Every agent that I spoke to, whether on the buy-side or the sell-side, felt the same way.

Inventory was tight, offers were through the roof, and so too were prices.

You might have read my blog from two weeks ago, titled: “The 1-Bedroom Condo Market Is On Fire!”

Things have only gotten worse, or better, depending on your viewpoint, since then.

The condo market started 2020 with a roar, and the housing market was slow to develop.  But this wasn’t for lack of interest, but rather lack of listings.  Since I wrote about the 1-bedroom condo market, the freehold market has absolutely exploded.

Step into a house that you feel “should” be worth $950,000, and prepare yourself to bid $1,000,000.

How do you feel when it sells for almost $1.1 Million?

That is how 2017 felt, and it started right away; right out of the gates.

As we know, the pressure built, and prices rose through April, until the Liberal government stood in front of a podium and told the public they were going to cool the market.  Come May, inventory skyrocketed, demand dropped, and prices came back down.

I believe, anecdotally, that prices in some market segments rose 25% from January 1st of 2017 to end-April.  Prices dropped, but have since recovered, and been surpassed in just about every market segment in the 416.

So does 2020 resemble 2017?

And if so, what can we expect to happen from February onward?

Let me answer the second question first, since it’s probably easier, although some of you might not agree with my answer.  I believe that short of the government making a similar announcement as they did in 2017, this market will continue it’s trend.  I don’t believe that, if we have four months of rapid appreciation, that we’ll see that appreciation continue thereafter.  Not to the same extent, at least.  But I don’t believe we’re going to see true “relief” in the market in spring or summer.

As for the question of how January looks in the rear-view mirror, and whether it resembled 2017 in practice as well as in the data, I have to really look at the numbers to draw that conclusion.

Before I get to the numbers (and I have yet to make a conclusion on this – I’m basically blogging and deciding in real-time), I will say this: January of 2020 was the tightest, and at times, the toughest, market I have worked in, outside of Jan/Feb/Mar/Apr of 2017.  It just “felt” like 2017.

But do the numbers support that?

There have been times before when the numbers didn’t align with my “feel,” let’s not forget.

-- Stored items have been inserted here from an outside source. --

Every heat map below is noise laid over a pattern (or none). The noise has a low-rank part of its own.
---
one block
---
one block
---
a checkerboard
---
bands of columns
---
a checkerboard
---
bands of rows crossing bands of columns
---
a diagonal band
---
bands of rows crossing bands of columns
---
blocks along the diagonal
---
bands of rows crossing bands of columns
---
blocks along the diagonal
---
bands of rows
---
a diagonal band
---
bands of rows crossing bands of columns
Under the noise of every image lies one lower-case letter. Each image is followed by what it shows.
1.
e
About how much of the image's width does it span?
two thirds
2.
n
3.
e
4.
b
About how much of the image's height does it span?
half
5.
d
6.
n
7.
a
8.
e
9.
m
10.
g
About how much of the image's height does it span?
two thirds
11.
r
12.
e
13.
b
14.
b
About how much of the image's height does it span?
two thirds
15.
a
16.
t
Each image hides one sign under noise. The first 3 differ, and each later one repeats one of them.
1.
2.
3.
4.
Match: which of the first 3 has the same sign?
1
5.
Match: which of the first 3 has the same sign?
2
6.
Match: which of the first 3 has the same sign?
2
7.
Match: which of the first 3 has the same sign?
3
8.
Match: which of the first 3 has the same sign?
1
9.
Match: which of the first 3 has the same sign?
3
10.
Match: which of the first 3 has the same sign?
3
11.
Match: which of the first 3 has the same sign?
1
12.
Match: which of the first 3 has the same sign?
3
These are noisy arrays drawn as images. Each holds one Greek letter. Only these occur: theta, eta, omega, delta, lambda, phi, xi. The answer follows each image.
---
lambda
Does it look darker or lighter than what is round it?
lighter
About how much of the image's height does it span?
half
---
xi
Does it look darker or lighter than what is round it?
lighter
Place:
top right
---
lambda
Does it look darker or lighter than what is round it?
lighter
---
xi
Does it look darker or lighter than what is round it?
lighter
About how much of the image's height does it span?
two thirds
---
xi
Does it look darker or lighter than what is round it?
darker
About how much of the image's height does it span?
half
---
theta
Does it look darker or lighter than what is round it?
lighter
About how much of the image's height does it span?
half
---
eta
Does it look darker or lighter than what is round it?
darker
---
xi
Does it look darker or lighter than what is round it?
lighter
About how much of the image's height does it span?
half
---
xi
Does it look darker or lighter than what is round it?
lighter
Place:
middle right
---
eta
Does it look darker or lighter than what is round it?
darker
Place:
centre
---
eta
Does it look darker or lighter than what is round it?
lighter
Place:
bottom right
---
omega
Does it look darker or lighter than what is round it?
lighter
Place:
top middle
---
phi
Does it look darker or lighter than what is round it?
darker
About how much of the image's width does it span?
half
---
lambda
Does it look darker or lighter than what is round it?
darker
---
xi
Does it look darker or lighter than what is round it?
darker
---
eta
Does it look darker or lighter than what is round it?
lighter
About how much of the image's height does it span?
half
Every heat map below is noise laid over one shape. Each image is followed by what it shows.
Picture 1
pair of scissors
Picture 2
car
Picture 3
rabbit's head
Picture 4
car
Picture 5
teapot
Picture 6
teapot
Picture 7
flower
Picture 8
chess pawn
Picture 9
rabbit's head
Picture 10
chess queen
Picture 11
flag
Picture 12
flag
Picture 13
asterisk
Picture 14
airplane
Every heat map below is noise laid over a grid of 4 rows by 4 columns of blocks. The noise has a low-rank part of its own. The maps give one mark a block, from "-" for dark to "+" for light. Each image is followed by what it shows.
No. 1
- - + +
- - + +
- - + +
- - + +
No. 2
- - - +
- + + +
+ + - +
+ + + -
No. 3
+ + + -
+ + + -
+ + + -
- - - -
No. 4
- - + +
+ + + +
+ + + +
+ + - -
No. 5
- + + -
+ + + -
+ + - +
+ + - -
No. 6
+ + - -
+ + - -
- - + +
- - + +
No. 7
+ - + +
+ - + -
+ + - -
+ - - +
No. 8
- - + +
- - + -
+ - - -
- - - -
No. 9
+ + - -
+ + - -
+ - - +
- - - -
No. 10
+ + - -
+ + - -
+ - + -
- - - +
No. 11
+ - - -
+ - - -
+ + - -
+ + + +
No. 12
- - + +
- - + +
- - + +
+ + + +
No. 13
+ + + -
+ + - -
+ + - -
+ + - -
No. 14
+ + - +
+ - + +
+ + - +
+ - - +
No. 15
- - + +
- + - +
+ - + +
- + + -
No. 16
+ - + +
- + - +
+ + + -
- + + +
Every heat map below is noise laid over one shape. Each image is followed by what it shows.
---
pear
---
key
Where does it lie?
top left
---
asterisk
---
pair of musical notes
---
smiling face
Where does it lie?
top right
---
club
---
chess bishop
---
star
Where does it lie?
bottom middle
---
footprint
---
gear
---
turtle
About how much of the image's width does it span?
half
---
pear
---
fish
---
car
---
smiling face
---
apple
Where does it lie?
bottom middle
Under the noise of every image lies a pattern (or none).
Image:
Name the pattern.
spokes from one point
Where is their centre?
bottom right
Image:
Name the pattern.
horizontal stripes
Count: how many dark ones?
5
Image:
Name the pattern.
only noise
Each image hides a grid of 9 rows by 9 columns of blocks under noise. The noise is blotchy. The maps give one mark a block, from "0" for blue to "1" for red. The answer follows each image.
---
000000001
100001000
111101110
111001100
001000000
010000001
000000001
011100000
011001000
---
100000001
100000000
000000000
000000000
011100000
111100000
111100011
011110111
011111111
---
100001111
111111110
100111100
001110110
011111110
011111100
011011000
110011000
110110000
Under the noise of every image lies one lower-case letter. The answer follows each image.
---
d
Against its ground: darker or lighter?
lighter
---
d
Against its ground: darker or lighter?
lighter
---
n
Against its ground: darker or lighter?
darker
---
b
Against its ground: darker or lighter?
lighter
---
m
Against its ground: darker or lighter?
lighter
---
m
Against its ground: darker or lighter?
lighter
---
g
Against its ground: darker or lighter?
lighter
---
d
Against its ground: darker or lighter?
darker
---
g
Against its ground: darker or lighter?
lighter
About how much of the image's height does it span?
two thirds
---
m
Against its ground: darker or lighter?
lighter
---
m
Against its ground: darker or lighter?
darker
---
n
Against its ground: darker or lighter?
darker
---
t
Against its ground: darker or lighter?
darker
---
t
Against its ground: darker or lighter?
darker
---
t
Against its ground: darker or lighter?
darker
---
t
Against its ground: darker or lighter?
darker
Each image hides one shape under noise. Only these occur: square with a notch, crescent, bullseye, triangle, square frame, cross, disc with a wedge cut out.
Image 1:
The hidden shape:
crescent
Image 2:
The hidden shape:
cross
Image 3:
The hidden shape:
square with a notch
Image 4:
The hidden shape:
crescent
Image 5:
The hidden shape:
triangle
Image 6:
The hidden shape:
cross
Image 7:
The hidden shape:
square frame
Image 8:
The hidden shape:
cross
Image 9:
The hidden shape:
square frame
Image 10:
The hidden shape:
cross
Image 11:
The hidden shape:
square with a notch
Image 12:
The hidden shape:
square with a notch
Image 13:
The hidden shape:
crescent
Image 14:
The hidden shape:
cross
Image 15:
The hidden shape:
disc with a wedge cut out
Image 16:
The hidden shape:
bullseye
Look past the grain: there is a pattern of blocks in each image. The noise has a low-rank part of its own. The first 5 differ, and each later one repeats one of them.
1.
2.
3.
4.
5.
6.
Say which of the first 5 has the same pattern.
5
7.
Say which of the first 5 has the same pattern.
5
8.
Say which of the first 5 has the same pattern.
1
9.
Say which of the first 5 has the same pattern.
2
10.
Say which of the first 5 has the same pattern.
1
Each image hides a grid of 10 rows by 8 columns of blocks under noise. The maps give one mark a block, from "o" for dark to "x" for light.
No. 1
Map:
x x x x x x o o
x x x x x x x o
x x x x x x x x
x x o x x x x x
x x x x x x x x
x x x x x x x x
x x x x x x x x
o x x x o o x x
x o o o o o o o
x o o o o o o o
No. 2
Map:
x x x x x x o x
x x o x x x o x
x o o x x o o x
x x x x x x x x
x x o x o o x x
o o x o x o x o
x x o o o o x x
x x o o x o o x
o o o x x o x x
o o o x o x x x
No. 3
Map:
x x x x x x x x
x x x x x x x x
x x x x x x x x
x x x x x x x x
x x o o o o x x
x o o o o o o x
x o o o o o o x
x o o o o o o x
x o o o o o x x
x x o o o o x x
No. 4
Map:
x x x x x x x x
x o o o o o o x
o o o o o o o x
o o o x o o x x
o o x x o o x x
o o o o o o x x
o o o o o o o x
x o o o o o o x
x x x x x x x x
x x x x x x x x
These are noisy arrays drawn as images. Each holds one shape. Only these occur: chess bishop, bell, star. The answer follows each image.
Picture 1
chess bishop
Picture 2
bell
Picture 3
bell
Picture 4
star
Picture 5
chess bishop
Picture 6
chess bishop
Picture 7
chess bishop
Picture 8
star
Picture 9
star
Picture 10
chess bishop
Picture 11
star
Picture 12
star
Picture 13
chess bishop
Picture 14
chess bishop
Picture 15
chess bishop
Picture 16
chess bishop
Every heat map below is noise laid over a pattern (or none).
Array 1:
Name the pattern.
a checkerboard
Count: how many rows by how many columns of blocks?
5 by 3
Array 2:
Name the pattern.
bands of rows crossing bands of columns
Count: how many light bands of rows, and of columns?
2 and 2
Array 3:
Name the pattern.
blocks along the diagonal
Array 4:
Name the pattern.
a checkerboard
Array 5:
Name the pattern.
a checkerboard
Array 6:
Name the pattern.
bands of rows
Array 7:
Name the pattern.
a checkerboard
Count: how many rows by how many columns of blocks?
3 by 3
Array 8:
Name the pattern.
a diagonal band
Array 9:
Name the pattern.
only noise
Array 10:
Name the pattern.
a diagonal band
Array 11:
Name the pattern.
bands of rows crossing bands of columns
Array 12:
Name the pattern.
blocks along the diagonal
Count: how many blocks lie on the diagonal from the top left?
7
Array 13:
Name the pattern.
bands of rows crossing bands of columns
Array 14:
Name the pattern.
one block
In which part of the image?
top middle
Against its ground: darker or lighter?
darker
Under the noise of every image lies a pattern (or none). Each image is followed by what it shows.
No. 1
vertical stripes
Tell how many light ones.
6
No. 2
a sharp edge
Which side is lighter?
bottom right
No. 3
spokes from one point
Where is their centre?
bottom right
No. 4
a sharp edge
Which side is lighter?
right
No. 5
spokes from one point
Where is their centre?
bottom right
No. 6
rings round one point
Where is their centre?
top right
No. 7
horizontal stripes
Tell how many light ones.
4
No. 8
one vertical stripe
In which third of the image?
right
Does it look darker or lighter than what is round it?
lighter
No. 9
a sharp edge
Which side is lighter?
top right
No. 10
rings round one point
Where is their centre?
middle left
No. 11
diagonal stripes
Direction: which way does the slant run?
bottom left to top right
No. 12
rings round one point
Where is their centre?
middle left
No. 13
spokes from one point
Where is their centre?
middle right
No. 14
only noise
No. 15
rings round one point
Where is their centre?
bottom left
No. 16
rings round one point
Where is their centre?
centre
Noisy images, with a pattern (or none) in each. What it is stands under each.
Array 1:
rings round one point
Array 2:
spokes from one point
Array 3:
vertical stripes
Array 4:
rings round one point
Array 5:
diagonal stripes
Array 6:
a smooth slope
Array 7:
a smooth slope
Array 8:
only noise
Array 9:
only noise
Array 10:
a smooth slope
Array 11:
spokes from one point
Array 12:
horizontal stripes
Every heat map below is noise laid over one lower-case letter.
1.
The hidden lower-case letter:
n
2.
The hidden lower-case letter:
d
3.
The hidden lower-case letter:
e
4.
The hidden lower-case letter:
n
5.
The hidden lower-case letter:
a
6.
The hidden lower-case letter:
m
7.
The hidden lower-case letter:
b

So first, let’s look at prices.

The average sale price in Toronto (GTA) in January was $839,363.  This actually surpassed December.  So my first question would be, “How often does the January price surpass that of December?”

Here’s the answer:

It seems that the average sale price has increased from December to January in 5 of the previous 7 years.

So this is much ado about nothing.

As for the 416?


Even though 0.1% is a rounding error, it’s still an outlier – even at 0%.

So is it possible that we’re experiencing 2017-like conditions in January, when the 416 average home price barely moved from December, which it always does?

The condo market told a different story:

This makes sense.

The average condo price rose 3.5%, month-over-month, from December.  This is an average, of course.  But it backs up how the condo market felt out there.

It’s interesting that in 2017, the average condo price was only up 1.0% in the same period.  But in 2017, it was freehold that led out of the gates to start the year.  Condos actually followed.

Sales were up 4.1%, month-over-month, which is somewhat in line with last year, but not at all in line with the previous years:

The month-over-month data can only take us so far, which is why, when we’re finished this, we’ll look at year-over-year.

Trying to determine whether it’s common or uncommon to see more sales in January than in December is difficult.

This has been the case in the past two years, but before that, we saw December trump January in four straight years.  To be fair, we know that sales in January of 2018 dropped off significantly because of the up-and-down year of 2017, but that figure would still be red regardless.

From the sales data, the only conclusion that I’ve drawn is that I can draw no conclusion.

Looking at new listings, we see that 2020 is in line with 2019 perfectly:

Listings should rise in January, over December.

When it comes to active listings, again, I would maintain that this data is not really telling us much:

The month-over-month data sort of fizzles out as we get into listings, and so far, the only thing the data tells us is that the condo market rose significantly to start 2020, but all the other data is somewhat in line with expectations.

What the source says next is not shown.